隔着层层衣料都能感受到少年臀部圆润丰满弹性十足,阳具一插进去就仿佛进入天堂,迫不及待遵循本能抽插起来。
一开始只是试探性进攻,可少年的身体简直就是天生为男人而生,隔着衣料摩挲的感觉犹如隔靴搔痒,反倒让人火气越加旺盛,越欲罢不能,男人征伐的欲望复苏,森林太郎挺动腰身,如肏穴那般大力肏起少年肉臀。

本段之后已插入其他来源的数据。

Group and class of each row
[-14 -53   0   8  -5  27 -14 -12  -8   0  -1  -7  -4  -1   0  -1  14  28
 -13  -9   3   6   3 -23  11  -4   3 -15   4   0   5   4   0  -2   9  -5
  -5  -8 -14  -4   2  -9 -12  -4  -4  19  -8  14  -9   1  -5  -6  -7 -20
   4  -6   4  -8  -5  -7  -3   5  -1  -7   5  -6  -5  25 -12   2  31 -17
   9  10  -6  -6 -12  -1  17   3   4  -4   3   2   0  -4   7   6   1  38
  17  -1 -27  -3   8   9  18  -8   7  -3   1   3  -9 -23  -2  22 -12  -1
  16 -34 -14  -6   0   1   0  18  -5 -14 -29   2  22  30 -12  -1   2  13
  10  -1  -2  -3   4   1   9  15 -11 -20  -4   1   0   3 -15  21 -12 -10
   3   7   8  -7  -5 -22 -10 -25 -39  -6 -12   5  -5   4  13   1   4  -6
   9  -3  -7   0   0  -3   5  -2   4  10  17  15  16 -25  -2   0   7   7
   3  -3  -7 -19  26  14  -7  -4  -3   8   3 -18  39   5   5   5 -23   0
   1   5  10   2  -1   1  -6   6  -1  -1 -24  -7 -11  11  -3  -6  -2  -6
   2   9 -23   2   6  13   4   0   1  -2   2  -9   1] : Fq/pm
[ -5  37   9   8  13   1  12 -10   3  18  10  12  -5   5  -8  16   1   0
   1   1   9 -24   1  -4  -9   2   5  53  17  -1  14   8 -11   5  12   4
  18  -8 -18   3   5   0  34  -4 -13   3   5   9   4   5   7   0  14  18
  -2  17   1  -1   3   3 -13  11  16  -1 -11 -15  13 -17   8  -6 -51  -5
 -25 -16 -16  46  -1  -1  -7  10   6 -11  12  10  -1  -2  -1   6  -9 -37
 -19   7  17 -13  32  12  12   7  -1   0   0  -2   8  14  -2 -15 -29  -4
  15  18   6   3  -9   2  -3  26  18   3  34  -1  26  41 -25   0  -2   6
  -7   5  11  -8   6  -1   5 -10   1  -1  -7  -8  -5 -23  -1  -9   4 -14
   0  14  -9 -18   4   7  -6 -16  -7  15  35  -5 -18   5  22   2  14   2
 -12  -6   4  -6 -23  -5  21   7  -6  62 -58  28  26  -9  27  -3  -3  -9
  11  -5  -1  34   1 -39  -2   0   8   3  14  55 -45 -30   7  -2  12  -3
   5 -26   3  -1  -1   2  14   1   8  30  35  -6  12   3  -5   4   4 -36
  -2 -11 -33  -3 -14 -19   3 -12  -5  56 -14   6   3] : zp/Zb
[ -5   4   7   2   8 -28   2  -3  11   4  18   5  -5  -4  -8  23   4  22
   0 -12   5 -12   2 -16  -1   5   2 -14  -5   1  15   1 -12  -5  -1   9
   7 -10  -5  17  -1 -14   0   4 -15   3  -2   8  -9   0  -1  -3  -3  20
  -1  -6   9 -22   4 -30 -13  -5   5  15   5 -10  13   5  -6  -6 -34 -13
 -13  -4  -7   0  12  -4  -6  -1   6  -8  14   2  -1   7   5   5  -1 -13
 -14   5  -5 -14  15  15  11   4  -9 -12   4  -6  -9   1   0   7 -24  -5
  11  -8  -2   5  -2   0  -1  -4  13   4  26  -5  16   7 -13  -1  -1   5
  -8  -1   0 -10 -11   4   7  -8  -2   5  -3  -5   8  -5   1  22  -1  12
   4  -5   5 -27   1  54   6 -29 -87   0  27  -3   6   4   3  30  18  -2
 -23  -7 -14  -2  -3  -7   2   4   7  18 -41  20  35 -19  24 -10  10 -11
   2  -1 -14   7   7 -41   3   1   9   8  -2  55 -20   4   7  -2 -20   6
   6 -11   9  -2 -19  -3   4 -14   3  -5  -3 -11   8  10  -5  -1  -2   0
   8   8 -17 -10 -20 -17   1  -7   6  28   1 -26  -5] : zp/ff
[-10 -60   4   5 -22   6  -4  -6 -12   8  25   7  -1   5  -3  -5   8  10
 -24 -18  11   1   3 -10 -18   2   4  -4   2   0  19   3  -2  -1   0  -1
   3 -14  -2  -1   5  -3 -25  -7  -3   3  -5   2   0  -3   0  -3   5 -11
  -3   6   6  -1   2   1  -1   1   0  -2   7 -28  -7 -11  -2   4  22  -8
   0   3  -2  -6  -8   0  -6   0   0  -1   0   3   1  -6   3  -1  -2   6
  19   9 -42  -3   9   2  12   5   3   1   1   3   4 -11  -2  22  -2   5
 -16 -11  -6   5   4  -1   0  37 -11 -19 -26   9  11  -4 -15   6  -6  15
   0   1   3  -2   8  -3   3  19   1 -22  -2  -8   7   9  -8   1  -2  -9
   7   0   3   3  -4 -17  -3 -21  66   3 -10   2 -18  14   4   0   4  -3
   3  13  11  -8  -3   7 -30   4   3   3   2  36   2 -14  25  -4   5  -4
   7 -11 -21   0  10  12   2  -2   3   4   6 -24   6 -22   0  10 -23  -1
   3   5   0  -6   2   0  -3   5  -2  27 -25 -11   5  18   1  -5   4 -15
   2 -19 -50   3  10  -1   9  -2  -5  11  -1  11   4] : Fq/pm
[  1 -12   8  -7 -12  13  -2   5  -1   6  31  -9  -2  -8  -3  -3   4  10
  -7 -10   2   1  -2 -14  23  -2   3 -18  -2  12   2  -2 -10   4  15  -5
  -1  -1  -4   2   6  -6 -12   3   6   7 -15  -7  -6  -3  -5  -4   7 -28
  -7   3  -1  -2   5   2  -5  -4   5  -4   6  -4   2 -11   2   8   3   1
  15   3   8  -3  -9   4 -22   0  -2 -18   6   1   3  -3  -7   4  -4   0
  18  -2 -34  -7   8  -9   8 -18   4  -2   5   4 -12 -18  -7  17 -10   2
   9 -18  -6  12   1  -6  -2   8   1  -5  -8   4   3  -3  15   3   7  -5
  -1  -3  -1  22   5   0  -3   8   6   5  -4   3  -2   8 -26  25   1   0
   3   8   0   2  -3  -5  -9 -27  10  16 -19   5  -2  -3   5   0  -5  -2
  -4  14   2   2 -12  -1 -10  -2  11   1 -10  -1  -6 -12  21   3   2  -9
   8  -5  -3  20  -4   2  -3   0  -6  -3 -14   7  -8  -3   1   0 -13   2
  -1   6   7   0  12   1   2  13   4  23   3 -13   7  -4 -12  -2   1  -1
  -2  -7 -10   0  10   4  16   4   0   5  -4  20  -2] : Fq/Hm
[-12 -57   3   4 -25  -5   5  28  -4   7  45  -1  -1  -5  -7   9  11  14
 -25 -24   2   8   3 -16 -18  -5  -8  -5   0   1  31   6  -6  -2   3  -3
   2  -6   0  -6   5  -3 -28  -1 -10  10   3   3   1   0  -2  -3  -1 -18
  -6   7  -3  -9   9   1  -6  -2  -1   3  15 -50  -4  -4   3  -1   9 -11
  18  -4  -7   9  -4   0  -7  -4  -1   4  -4  10  -1  -7  13  -4  -4   4
  32  10 -58  -1   9   1  26 -12   0   4   4   5  -7 -22  -6  45 -18   4
  -6 -16  -7  14   7   3  -2  40   2 -11 -29  -1   1   2   0  -1   9   0
  -4  -3  -6  -8   3  -2  -1  31  -4 -16  -6   5   8   7  -9   6  -3  -6
   2 -12   0  18  -1  -4  -8 -21  55 -11 -16   4 -10  15   6  -3   3  -8
  -6  24   8  -5  -4  -2 -21   2  11 -13  -8  32   2 -13  21  -3   3  -8
   5   2  -9   5  13   4  -7   1   0   0  -7 -44  -7 -10  -3   3 -24   2
  -2  14  -5  -4  -6  -4  -2   9  -5  37 -33 -24   4  14   9  -9   1 -16
   7 -18 -52  -3   5  -1   8   7   3   1   2 -16   0] : Fq/pm
[ -8 -10  13   9  13 -21  -3   8   5  12  23  16 -10   6  -5  17  -1  10
  -3 -16   0 -28   2 -15  -6  11   6  11   3   3  20   7 -15   0  -7   7
  11 -22  -6   7   3  -6  -3   6 -27 -10  10  -4 -10  -6  -4  -9  11  21
  -3   3   4 -19  12  -8 -17  -7   5  19   1  -4  13  -8  -4 -10 -58 -15
 -14 -13 -11  22   9  -4 -25   6 -15 -29  13  -1  -2   6   7  -3  -2 -26
 -13  10  12 -21  32  12  13  29  -4 -17   0  -4  -5  16   0   7 -34   1
  16  -4  -1   1 -15   2   0  22   8   1  23  -3   8  29  -7  -5   0  13
  -6  -7   2 -14   1   0   6   5   8  -5 -10  -9   9  -9   1  18  -6  -4
   8   0   6 -28   4  59   2 -22 -54  10  31  -3 -15  11  -1  29  20   7
 -20  -6   1   3 -24  -4   3  -4   5  28 -60  31  29  -7  25  -8   7 -16
   8   0 -19  21  18 -52   0  -3   3  -4   8  73 -45 -17  11  -8 -20  -4
  -1 -10   5  -3 -17  -1   8  -8   1  23 -15 -21  20   6  -5   3  -3   9
   4 -18 -34 -13  -5 -20   3  -9   3  60 -11 -14  -1] : zp/ff
[ 16  60   8  11 -20  -7  36  63   5  20  41   3   3   3   5  16  -9  -7
  12  23  -7 -15 -10  10 -21   6  -6  49  -6   3   1   1  -6   0 -10  -3
   0  13  16 -19   2  -8 -28   7  19 -15   6  -3   8  -6   2  -2  -6   3
  -4  15  -1   9   8   1  13 -12  -1   9  10 -30   2 -14  30   0 -18  -2
  14 -14  -3  17  14   3 -36 -14   8   6  -6   3  -6   6 -11  -5   7 -51
  12  -1  -1  12  31   9   4 -31 -15   4   2  -7  33 -14   3  23   0   2
  10   7  -2   8   7   1  -1 -13   3  13  19   6 -37  50  10  -1   2 -28
 -10  -1 -11  22  -5  -1  -3  23  15  21  -2   3  -9   3   0   5  -1  -7
   2 -13 -11  20   4  -5   6 -25  43   6 -15   1  -6  16 -14 -25   5   4
 -18  33   7  -7  -9  -1   7  -7 -11 -41  -2 -33 -17  21   4  11  -1 -17
  -6   6   3  26   0  21  -2  -1  -5 -22 -23 -33 -56 -11 -10   3   6   0
   0  14 -29   4   3  -3  18   8  -6  37 -40 -12   0 -18  17  -3  -1 -19
   6 -13   8   7 -12  17  -9  10   1   1  -4   3   6] : lf/rz
[-15 -87   2   5 -24  25 -10 -26 -15   3  27  -4   3  -6  -5   2  16  24
 -28 -22   6  16   4 -20   0  -6   2 -12   7   2  12  -4   0  -4  15  -7
  -2 -14 -12   4   7   4 -30  -8   5  20 -11  12  -4  -3   2  -5  -2 -12
   1  12  -1   2 -11   3  -5  14  -5  -7   5 -29 -15   5  -2  -4  59 -16
  10  13  -1  -3 -12  -1  11  -6   2  11  -2   7  -5 -15   9   4  -5  21
  36   2 -68  -1  11  -2  23  -9   0  10   3   8  -1 -28  -1  21  -6   4
 -16 -34 -11   6  10   0   1  44 -16 -24 -43   5  10  20 -19   5   5  14
   3   8  -4   5  10  -2   6  12 -17 -24  -2  -2  -8  11 -23  -2   2 -16
  -1   8   1   5  -7 -40  -5 -20  58  -5 -16   9  -9  16  15  -2  -6  -7
  16  33   6   2  -9  -1 -21   0   5  -2  26  46   0 -29  16  -9   9   6
  12  -9 -10 -18  14  30  -8  -1   2  16  -2 -32  24 -10   1   8 -26  -3
  -2   1   0   2   5  -2  -9  17  -2  19 -20 -19   0  14  -6   1   5 -15
   2  -7 -54   0  15   0   9   3  -5 -12  12   3   1] : Fq/pm
[-15 -39   1   9 -10 -33   1 -16  13   0   6   8  -1   0  -2   7  -6 -20
  -6   3  10 -30  -9  -6   1  12  12  20 -13  -6  -5 -13  -1  -5   6  -2
   3  -1  -1  -7   0 -20 -16   3  -8 -10  -5   7  -6  -4  -2  -6 -14   3
   0  -2  -1   0 -10  -2  10   3   0  -8  -3  -2  -8  16   5  24  16 -17
  -1   8  -3 -11  12  -2  12  10  -1  -2   4   5   4 -10   4  11   1  13
  -1  -1  21  -6  -9  12 -12   5  -1  -7  -3  -5   7 -11  -1 -49  14   7
  -6 -15 -17  -9 -12  -1   2   1 -12  -8 -28  10   0  26 -14   6   4  -2
  11   0   7   3   0   4   5  25   1  -4   4  -9  -3   0   3  -7  -2  -4
  15   0   6 -16  -7  -6  -8 -21 -45  11   0   6 -11  23 -22  13  14 -13
   0  11   4 -13 -12  -1  -3   5  -9  13  18  -6  26 -14 -29  18   1   1
  -9 -10 -11 -13  15  23   7  -8  -2   8   8  -2 -23  -4  -1  -1   2 -16
  -5   0   4  -5   3 -10  -2  -2  -1 -13 -52 -16  -5   6   4 -12   2  -5
  -2   5  17  13 -21  11 -10  -1   1  16  -4  20   0] : Cl/fp
[  3  58   5  -1 -15 -16  15  38   2   8  37   0  -3   1 -12  -7  -3 -19
   2  12  -5   8  -2  -4 -17   6   3  17  -1   5  -9  -1 -11   1   7  -4
   6   7   4  -3   4  -1  -4  -1   8 -15  -4 -15   3  -3  -1 -18   1 -23
  -2   2   1  -2   8  -2   9 -10   3   3  15 -30   1  -3  10   9 -10  -7
   0  -5   4 -14   5   2 -21  -6   3 -12  -5   3   2   7  -7   5   4 -32
   7  -1  -8   2  -6  -3   7 -27  -8   5   4  -5   9 -13  -4   1  -4   7
   9   0  -8   6   3  -3  -4  -1  10   5  11   3 -11  -3   3   4   4 -23
  -2  -3  -4   5  -3   2  -5  16  18  12  -1   1  10  -5 -13  20   0  10
  -1  -7   0  22   3 -29  -4 -31  40   2 -18   1  -2   2  -4 -15   3   5
 -18  19   7 -17 -11   1  -1 -10   4 -16  -8 -38   2   2  13  18   1 -12
 -11   5  -1  32 -14   4  -7   0 -10 -15 -21 -19 -50   5  -1   1   2  -2
  -4   5 -13  -1  12 -10   8  11   2  -4  -3 -15  -7 -15   2  -1   3 -10
   1  -2  16   9  -3  14  -3   1  -4  15  -9  23   9] : lf/rz
[  0  43   3   1 -32 -34  19  37   7  16  55  10   5   5 -11  -1 -15 -30
  -3   1   1 -12  -7  -5 -29   1  -3  20  -5   1  -2  -2  -2   1  21  -2
  11  13   4   3   5 -18 -13   4   2 -18 -10 -16   1  -4   2  -4   4 -26
   0  14   1   7  10   2  17  -8  12  -4  20 -38  -3 -12  16  16  11  -1
   2  -4   1 -25   3   3 -32 -53  -5   8  -4   7   0   2  -4  -2  11 -37
   8  -2  -3   3 -16  -5  -1 -31  -7  11   3   0  21 -16  -3  -2  20   7
  -4   7 -10  19  -7 -10  -8   1  10   1   4  10  -9   1  -4  10   7 -20
  -1  -4   4  24 -10  -9  -4  20  20   5 -13  -1   4   1   0  10  -1   6
  -3 -11  -2  20   2 -37   4 -28  82   3 -29   6  -6  10 -10 -23   4   5
 -13  20   7 -28   1   2 -27  -2   6 -12  10 -36  -2  -4  -1  25 -49 -21
 -10   4   2  24 -30  17  -1  -1  -8 -13 -25 -53 -48  -6  -8  -4   3  -3
   1   2 -18  -3  18 -15   6  13   6   3  -4  -9  -2 -16  -2   7   6 -15
   1  -4  -1  12  -6  17   2   4  -6  17 -15  47   5] : lf/rz
[-15 -50  11   7 -10  29 -18 -25   1   0  23 -11  -5  -8  -3   4  15  -2
  -6   3   2  11   2 -17  45   1  30 -21  -3   5  -2  -1   3  -7  11 -11
  -4   4  -9  -9   5 -13 -34   3   7  19 -22   8  -2  -1  -6  -1 -11 -26
   2  14   2  -1  -5   2   0   0  -6 -13   2 -13 -15   9   0  19  23  -4
  21  11   2  -5   3   9   9  14   5 -21   6   1   0  -9  -1  15  -5  42
  24  -6 -46  -3  19  -4   3 -18  -4   4  12   1 -15 -31  -4   5  -1   5
   9 -39 -12  -5  -7  -6  -1  16 -17 -14 -17   6   5  -7   9   7   7  -5
   5   0  -7  12  16   1   0  26  -2   6  -4   1 -13   9 -33  11   1  -4
   3  30  -3  -3   0 -45 -23 -33 -13  -5 -15   2   3  14   4  -6  12  -7
   2  27  -4   8 -14   0  -7  -7   0   6  12 -13  -5 -29 -14   1   4   0
  25  -7  -7 -10  13  23  -8  -3  -6  -6 -10   0   7  15  -2   2  -3   1
  -3  12   4  -1   4  -3  -5  13   1  23 -12 -15   0  12   0  -2  -4  -5
  -2   8  -3   4  -2  21   7   8   1 -19   1  16   1] : Fq/Hm
[ -2  40  11  -1  15  17  -3   7   0   8   1   2  -6   2  -6  -1   8  12
   2   2 -11 -13   8 -16  11   7   2  -5   5   7   6  14  -7  -2   8   5
   6 -15 -14  13   0  -3   9   9  -8   0  -2   4  -4   2  -3   2   5   5
  -1   3   5 -13   6  -9 -14  -2  15   4   2   7   7   0 -13  -3 -34  -5
 -16  -4  -1   3  -7   0  -9   3  11 -20   9  -6   5   6  -2   1  -3  -9
 -13   2   5 -10  37  -3   6  -3   5  -8  -2  13  -3   6  -1  17 -24  -5
  32 -11   3   6  -8   3  -1   9  11   2  41  -6  30   5 -21  14   0  18
  -4  -2  -1  -7   6   7   2 -21 -12   3  -5   1   1  -9 -19  34  -4   3
 -10  20   4 -19   2   9   2 -33 -37  -7  16   0   0  -9  15   8   7  12
  -7 -10 -12   1 -30  -7  17  -3  -3  26 -52  11  19 -13  24  -7   6  -5
  11  -5  -7  23   6 -30 -10  -6   4  -7  -2  68 -16   2   6  -2  -9   3
   6 -13   9  -3  -9   4   4   0  -2  -2  30  -3  10  -7 -13   9  -4  11
   7   1 -20  -8   4  -6  -1  -9  -1  34 -10   5  -4] : zp/Zb
[-17 -24   5  14 -13  -7  -3 -25   9  13  11   8  -4   1  -2  18  11  13
  -9   3   7 -24  -3 -19   6   8  10  20   0  -1  25   0  -8  -3   5   7
   2 -10 -19   0  -1 -20 -21  -5  -1  13  -9  24   0  -6  -8  -4 -11   7
   2   4   5   0  -2  -9 -12  15  10 -14  -4  -2  -1  15  -6  11  15 -25
  -5   0 -14  -2  -2   3  19  14   6   6   6  -3  -2  -7   6  10  -4  13
  -7  -1   5 -10  33  28  -3   2  -5  -7   4  -2  14 -18  -4 -15   1   3
   7 -22 -15 -11 -11  -3   3   3 -15  -8 -15  13  36  63 -37   1   2  24
   8   2   7  11   2   1   9   9  -8  -6  -2  -9 -12  -3  -2   5   7 -18
  11  16   4 -14  -3   8   3 -43 -87   5  13   1 -10  19   5  20  24  -7
   3 -10 -15 -19 -14  -7  13   0  -7  38   5  27  39 -29 -16  18   9  -5
   0  -7 -11  -8  15   8   2  -7  11  16  18  11   6 -17   1   2 -10 -16
   4  -9  14  -2  -9  -5  -2  -9   0   1 -30  -6   3   9  -3 -12  -5 -12
  -9  10 -17   7 -26   6  10  -4  -1  32  -1  -7  -3] : Cl/fp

偌笙被情人的弟子抱住就预感到不好,他拼命挣扎,却无法撼动对方一分一毫,森林太郎揽住他的腰,手垫在身体和流理台之间,后腰不再受坚硬的大理石折磨,偌笙倒情愿承受那丝疼痛,好歹能为逐渐迷糊的大脑保留一丝清明。
男人以不容拒绝的姿态将他笼罩在身下,偌笙又气又急,同时有生出“果然如此”的宿命感。
森林太郎看起来冷血理智,这样的人充满掌控欲,总是不愿任何人和事超脱控制,他自身也一样。
抱着也许可以唤醒对方的想法,偌笙做最后努力,想提醒森林太郎自己的身份,可嘴一张,对方就吻了下来。
淫荡的身体旱了好久,男人的欲望就如燎原之火瞬间点燃偌笙苦苦压抑的欲火,他挣扎的力度越来越小,逐渐软倒在男人臂弯间,消毒水的气味成为别样的催情迷剂,在男人高潮吻技加持下偌笙大脑昏沉起来,很快沦陷。
徒留最后一点羞耻心在心底最深处无声呐喊。
哪怕偌笙拥有过很多情人,哪怕有时候同时拥有父子和兄弟,哪怕他在床上和他们尽情做爱,享受他们浓烈爱意的同时尽全力回报他们的爱,可偌笙还是渴望一生一世一双人。
不是生生世世,只要和唯一的爱人携手走过一世就好。